‘The Bleeding Edge’ Documentary

How can I not address this documentary, it’s everywhere right now from hip forums to Instagram.  It isn’t something that I can ignore and not touch base on.

If you didn’t know what I’m talking about Netflix recently released a documentary about medical devices and I watched it.  It’s called ‘The Bleeding Edge’ is explained below by Rotten Tomatoes (https://www.rottentomatoes.com/m/the_bleeding_edge/):

America has the most technologically advanced health care system in the world, yet medical interventions have become the third leading cause of death, and the overwhelming majority of high-risk implanted devices never require a single clinical trial. In THE BLEEDING EDGE, Academy Award (R) nominated filmmakers Kirby Dick and Amy Ziering (THE INVISIBLE WAR, THE HUNTING GROUND) turn their sights on the $400 billion medical device industry, examining lax regulations, corporate cover-ups, and profit driven incentives that put patients at risk daily.

*This is simply my opinion on the documentary and the information provided in the production.  I am not here to cause fear, only address my reaction to the doc itself.

The documentary covers various medical devices including permanent birth control, surgical equipment and hip replacements… yes, hip replacements.  This I knew when I started watching but I did not know any particulars.  The main thing being discussed in relation to the hip replacements is Cobalt poisoning and metal on metal hips.  Once I heard this my heart sunk and my stomach turned.  (No, I don’t have metal on metal hips but still)  I immediately paused the doc and turned to my boyfriend (who I made watch it with me) ‘I have cobalt in my replacements’.  He swore I didn’t.  I ran to my office, grabbed my file folder of documentation from pre & post surgery and came back to the couch.

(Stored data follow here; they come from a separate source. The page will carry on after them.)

Each scene shows the same named points in several views. A view is turned or mirrored, shifted and resized as a whole, has a little noise and may leave points out.
In the rows, zero is written as 128.

Scene 1
View 1
Z42: [100 121 128 134 123 138 127 132  88 108 131  77 128  99 137 124 151 100
 137 178 118 146  85]
Z880: [136 156 110 120 123 121 140 124 136 157 116 138 137 105 157 100 144 141
 117 175 131 122 133]
Z909: [125 153 112 122 114 114 132 129 135 137 128 118 130  98 146 105 140 133
 131 179 124 111 120]
Z759: [143 119 132 111 155 152 137 127 127 135 107 134 152 103 149 105 135 150
  97 150 121 145 134]
Z978: [138 125 131 109 141 133 126 134 141 117 121 121 144  92 137 104 124 148
 115 153 112 120 129]
Z494: [130 138 120 120 132 132 136 127 125 138 118 124 139 103 149 106 142 136
 116 169 125 130 123]
Z487: [143 116 136 105 152 143 127 134 140 118 115 128 151  93 139 103 122 155
 104 144 112 128 135]
Z738: [111 133 123 126 118 124 125 134 116 113 134  92 128  95 137 115 139 116
 138 175 116 123 101]
Z794: [120 130 125 124 128 132 130 131 116 121 125 104 134  98 141 112 140 125
 127 169 118 131 109]
Z102: [132 125 129 116 140 139 131 130 124 125 118 117 143  98 143 108 136 138
 113 159 118 134 122]
Z547: [114 157 108 131 106 114 135 127 118 142 130 109 124 103 151 111 152 117
 139 191 129 120 109]
Z557: [143 160 110 112 119 108 132 131 161 147 124 142 136  96 149  94 129 155
 122 170 124  97 141]
View 2
Z880: [173  97 168 130 153 123 171 104 153 140 143 112 116 126 116 108 171 124
 129 136 175 111  77]
Z738: [106 102 147 178 162 136 155 141 111 163 159 110  84 111 140 123 151  95
 129 105 191 155  84]
Z494: [146 100 148 126 159 127 156 125 136 156 149 106 113 127 126 116 160 115
 121 127 171 125  82]
Z102: [135 105 136 116 163 122 140 138 119 171 146  96 119 128 132 115 156 111
 121 121 165 133  90]
Z978: [146 111 147 120 156 106 130 134  99 177 136  83 131 122 128  95 164 108
 133 115 163 132  94]
Z759: [153 103 127  77 167 119 135 136 132 173 141  90 136 141 127 116 157 125
 111 134 149 117  92]
Z794: [119 102 139 148 163 134 151 140 120 165 155 105  97 121 137 123 151 104
 123 115 179 144  85]
Z547: [134  94 167 182 155 142 183 115 147 136 161 126  80 112 128 124 161 107
 129 120 198 136  72]
Z909: [150 101 172 165 150 123 168 113 130 145 148 111 101 113 123 105 170 108
 138 120 188 130  79]
Z487: [150 111 138  98 159 104 124 137 101 183 134  79 141 129 127  97 163 113
 127 120 154 126  96]
Z557: [187 107 191 146 140 100 162  95 126 145 131  99 130 113 110  77 187 117
 149 126 178 111  81]
View 3
Z738: [171 176 138 153 134  92 105 118 163  45 140 156 142 126  44 132  41  75
  95  70 123 196 146]
Z794: [172 173 137 139 142 102 102 127 153  65 113 156 146 126  64 132  42  78
 110  82 108 178 151]
Z547: [154 163 162 173 114 114  87 101 209  72 140 148 136 140  61 144  87  77
 130  74 118 176 122]
Z909: [167 167 145 153 128 111  87 125 200  84 149 134 132 146  76 129  92  77
 109 109 123 175 148]
Z42: [162 173 149 160 131  94 115  99 136  25  99 185 157 104  29 149   3  77
 120  20 105 194 122]
Z880: [165 159 151 138 136 129  78 135 202 118 116 128 133 152 107 130 109  79
 133 132 104 148 153]
Z487: [194 177 112  94 174 103 100 175 129 101 102 134 142 135 103 109  48  79
  89 146 104 163 200]
Z102: [180 172 129 117 158 109 100 150 141  88  97 147 145 130  87 123  47  79
 108 111 102 165 173]
Z557: [177 169 134 136 139 117  75 153 214 117 162 108 119 165 105 112 125  76
  97 165 128 163 176]
Z759: [183 167 129  95 173 121  96 165 128 117  64 143 149 130 117 122  51  84
 125 134  84 142 184]
View 4
Z557: [168 111 125 190 137 141  92 119 144  91 179 157 124 115 122  95 165 127
 126  92 125 164 115]
Z759: [106 153  90 133 160 156 142 163 161  83 135 151 110 131 123 147 128 129
 117 100 167 115  96]
Z738: [ 92 102 123 130 128 153  99 104 135 138 136  95 115 134 128 194 159 119
 172  58 103 146 114]
Z487: [104 144  89 153 165 151 117 137 129  83 132 144 111 132 127 139 144 112
  98  76 166 117 106]
Z42: [ 60 106 118  93 126 163 119 116 149 154 119  76 109 141 127 239 147 125
 198  60 101 134 106]
Z794: [ 95 117 114 128 136 156 114 123 146 123 135 111 112 132 126 183 149 123
 160  72 121 137 109]
Z978: [108 131  98 157 157 151 107 126 125  93 137 137 113 131 128 143 151 112
 109  69 151 127 110]
Z880: [153 119 124 157 131 147 120 144 174 100 172 151 120 117 120 124 149 141
 155 111 124 156 105]
Z909: [137 103 130 157 126 147 100 114 151 117 164 126 120 121 124 145 162 130
 161  83 107 161 114]
Z547: [132  94 141 139 112 150 107 116 168 137 166 113 121 122 122 169 160 140
 196  90  88 169 112]
Z102: [101 132 101 136 150 154 121 137 146 102 134 129 112 131 126 162 143 123
 133  80 144 126 103]
Z494: [120 125 112 140 139 152 124 141 162 106 150 135 115 126 123 153 144 132
 151  94 131 140 104]

Which points are out of place in each view (at most two, in the order of its rows)? Write none if all are in place.
view 1 | Z759, Z487
view 2 | none
view 3 | Z738
view 4 | none

Scene 2
View 1
Z330: [113 129 126 154 136 108 118 115 124 102 119 116 119 127 119 116 139 122
 154 126 125 110 127]
Z259: [ 97 118 107 152 153 142 139 120 127 117 117 116 131 105 115 135 141 131
 161 139  83 108 114]
Z650: [136 120 129 136 133 121 129 120 134  96 147 144 100 109 101 118 136 106
 192 138 148 144 148]
Z189: [142 114 124 123 137 130 139 122 134 107 156 158 101  95 100 126 132  99
 205 144 142 160 154]
Z186: [133 121 127 133 135 113 127 116 127 109 141 144 108 110 114 121 132 104
 181 134 139 142 146]
Z879: [128 136 134 136 124  61  99  96 103 133 118 133 125 137 158 111 122  96
 132 110 141 125 141]
Z152: [130 123 126 134 134 107 124 113 123 114 135 140 113 115 122 120 131 105
 171 130 136 137 143]
Z867: [118 123 122 146 139 121 128 118 129 103 129 127 114 114 111 122 138 118
 171 134 124 123 132]
Z716: [113 119 116 144 144 130 134 119 127 111 128 128 120 108 113 127 138 120
 170 137 110 124 128]
Z919: [122 129 129 146 131  98 115 112 123 104 125 125 114 127 123 114 135 113
 157 124 138 121 136]
Z562: [129 131 134 143 127  92 112 111 123 103 130 130 109 128 123 111 133 107
 160 123 149 127 141]
Z110: [147 117 127 114 132 102 128 109 118 130 150 166 110 102 128 124 122  87
 187 134 144 166 159]
View 2
Z650: [200 138 123 141 136 108 126 135 138 135 131 129  94 106 147 134 106 150
  73  83 160 118 151]
Z110: [162 135 115 160 147 124 115 161 145 152 149 172 130 125 135 127 114 133
 122  86 135 115 178]
Z186: [180 138 129 142 129 119 136 134 138 126 134 133 104 121 136 133 110 139
  93  91 147 124 151]
Z259: [181 128 170 124  62 121 195 104 161  77 120 111 108 150 125 131 128  85
  37 102 146 175 113]
Z716: [181 132 153 133  90 119 169 119 152 100 127 123 108 138 131 131 122 108
  59  96 147 154 130]
Z879: [114 146 141 138 136 164 163 109 109  84 143 113 102 151 103 144 108 158
 198 124  97 132 144]
Z152: [169 139 134 140 126 127 145 129 135 117 136 129 105 127 131 135 112 139
 107  96 138 130 147]
Z867: [184 138 146 130 106 120 162 114 139 101 126 111  94 128 133 136 114 130
  73  97 148 142 130]
Z189: [202 135 115 152 137 101 114 157 154 156 137 159 114 107 151 127 113 131
  61  75 164 115 167]
Z330: [171 142 154 122 104 133 176  95 126  78 125  89  83 135 123 142 111 141
  97 110 138 146 118]
Z919: [168 143 144 130 121 134 160 106 121  93 129 101  86 130 125 142 107 152
 117 106 135 134 132]
View 3
Z879: [ 61 107 111  50 120 102 186 198 190 119 198 159 183 140 163 128 144 105
 151 140 176  91  81]
Z110: [ 87  29  70  86 107  61 148 119 124 145 133 151 211 166 170 149 137 110
  74 150 128  81 165]
Z330: [109 120  96 114 134 122 116 201 165 106 154 191 171 147 116 156  87 126
 166 138 149 146 141]
Z259: [178 103  86 147 119 142  72 191 183 122 114 183 163 117  97 183  56 113
 154 136 121 139 161]
Z189: [ 95  35  57 121 120  64 112 117  92 134 110 176 209 188 147 161 109 127
  80 151 116 121 208]
Z716: [137  88  81 129 123 115  97 174 155 122 126 182 178 144 116 169  81 119
 136 141 127 133 166]
Z562: [ 62 102  91  91 136  94 147 182 140 107 168 186 188 173 140 140 117 129
 144 144 157 134 140]
Z152: [ 92  76  82 100 123  90 132 160 140 124 145 175 191 163 143 151 113 120
 122 144 139 118 154]
Z186: [ 89  67  75 108 125  83 127 150 124 125 137 177 196 171 142 154 110 125
 113 146 135 123 170]
Z867: [112  93  82 124 131 108 107 177 143 115 135 188 180 157 121 162  88 126
 141 142 135 142 166]
Z919: [ 82 108  94  99 135 104 136 190 151 108 162 186 181 162 133 146 107 127
 152 143 154 137 140]
Z650: [ 79  67  67 119 133  76 118 144 101 118 129 188 201 189 137 155 106 135
 110 148 131 140 193]
View 4
Z879: [151 121 136 115 126 137 131 124  51 178 162  63 151 102 159 111 130 129
 142 100  91  45  75]
Z716: [ 81 129 136  96 100 116 118  86 106 116 159 118 129 126 120 110 132  90
 130 121 168 137 153]
Z152: [ 99 119 118  81 111 130 112  98 111 145 155  71 120 110 124 117 136 106
 120  99 132 117 126]
Z650: [ 75 119 101  56 105 128  95  80 149 153 156  64 101 114 117 124 128  98
 104  86 141 150 139]
Z867: [ 86 131 132  93 104 117 114  79 106 140 166 113 127 129 132 114 119  91
 124 111 158 131 139]
Z562: [109 126 121  86 114 128 109  86 101 182 168  77 125 119 150 120 112 107
 120  91 121 101 102]
Z110: [100  99  95  61 113 147 109 124 133 124 132  15 109  84  97 119 168 121
 113  91 112 116 131]
Z330: [ 99 139 142 107 109 114 117  76  86 161 175 126 137 135 153 112 105  93
 132 110 150 112 119]
Z259: [ 75 138 157 119  95 105 130  81  87  90 163 161 142 138 121 104 129  78
 143 143 194 143 168]
Z186: [ 89 116 111  72 108 131 105  93 127 143 153  65 112 110 118 119 136 103
 113  95 137 130 134]

Which points are out of place in each view (at most two, in the order of its rows)? Write none if all are in place.
view 1 | Z259
view 2 | Z716
view 3 | Z110, Z330
view 4 | Z867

I pulled out my pre-surgery folder from my first hip replacement.  Looked through it until I found yellow lose leaf paper and read the words a few pages in.  ‘Cobalt chrome alloy ball’  (It was in my boyfriends handwriting as he had been the one taking notes through that appointment).  I also have (if your interested in knowing) a titanium cup with a polyethylene coating (I think, it’s hard to read his writing).  So not metal on metal.

I took a deep breath and kept watching.

I’ll be honest, I missed at first that they were talking about metal on metal hips, the word cobalt kinda just stuck in my head and stood out for me.  The concern with the Cobalt poisoning is the neurological damage.  Memory and nerve problems have been reported.  It is reversible, just need to change the implants, nothing permanent, which is fantastic news.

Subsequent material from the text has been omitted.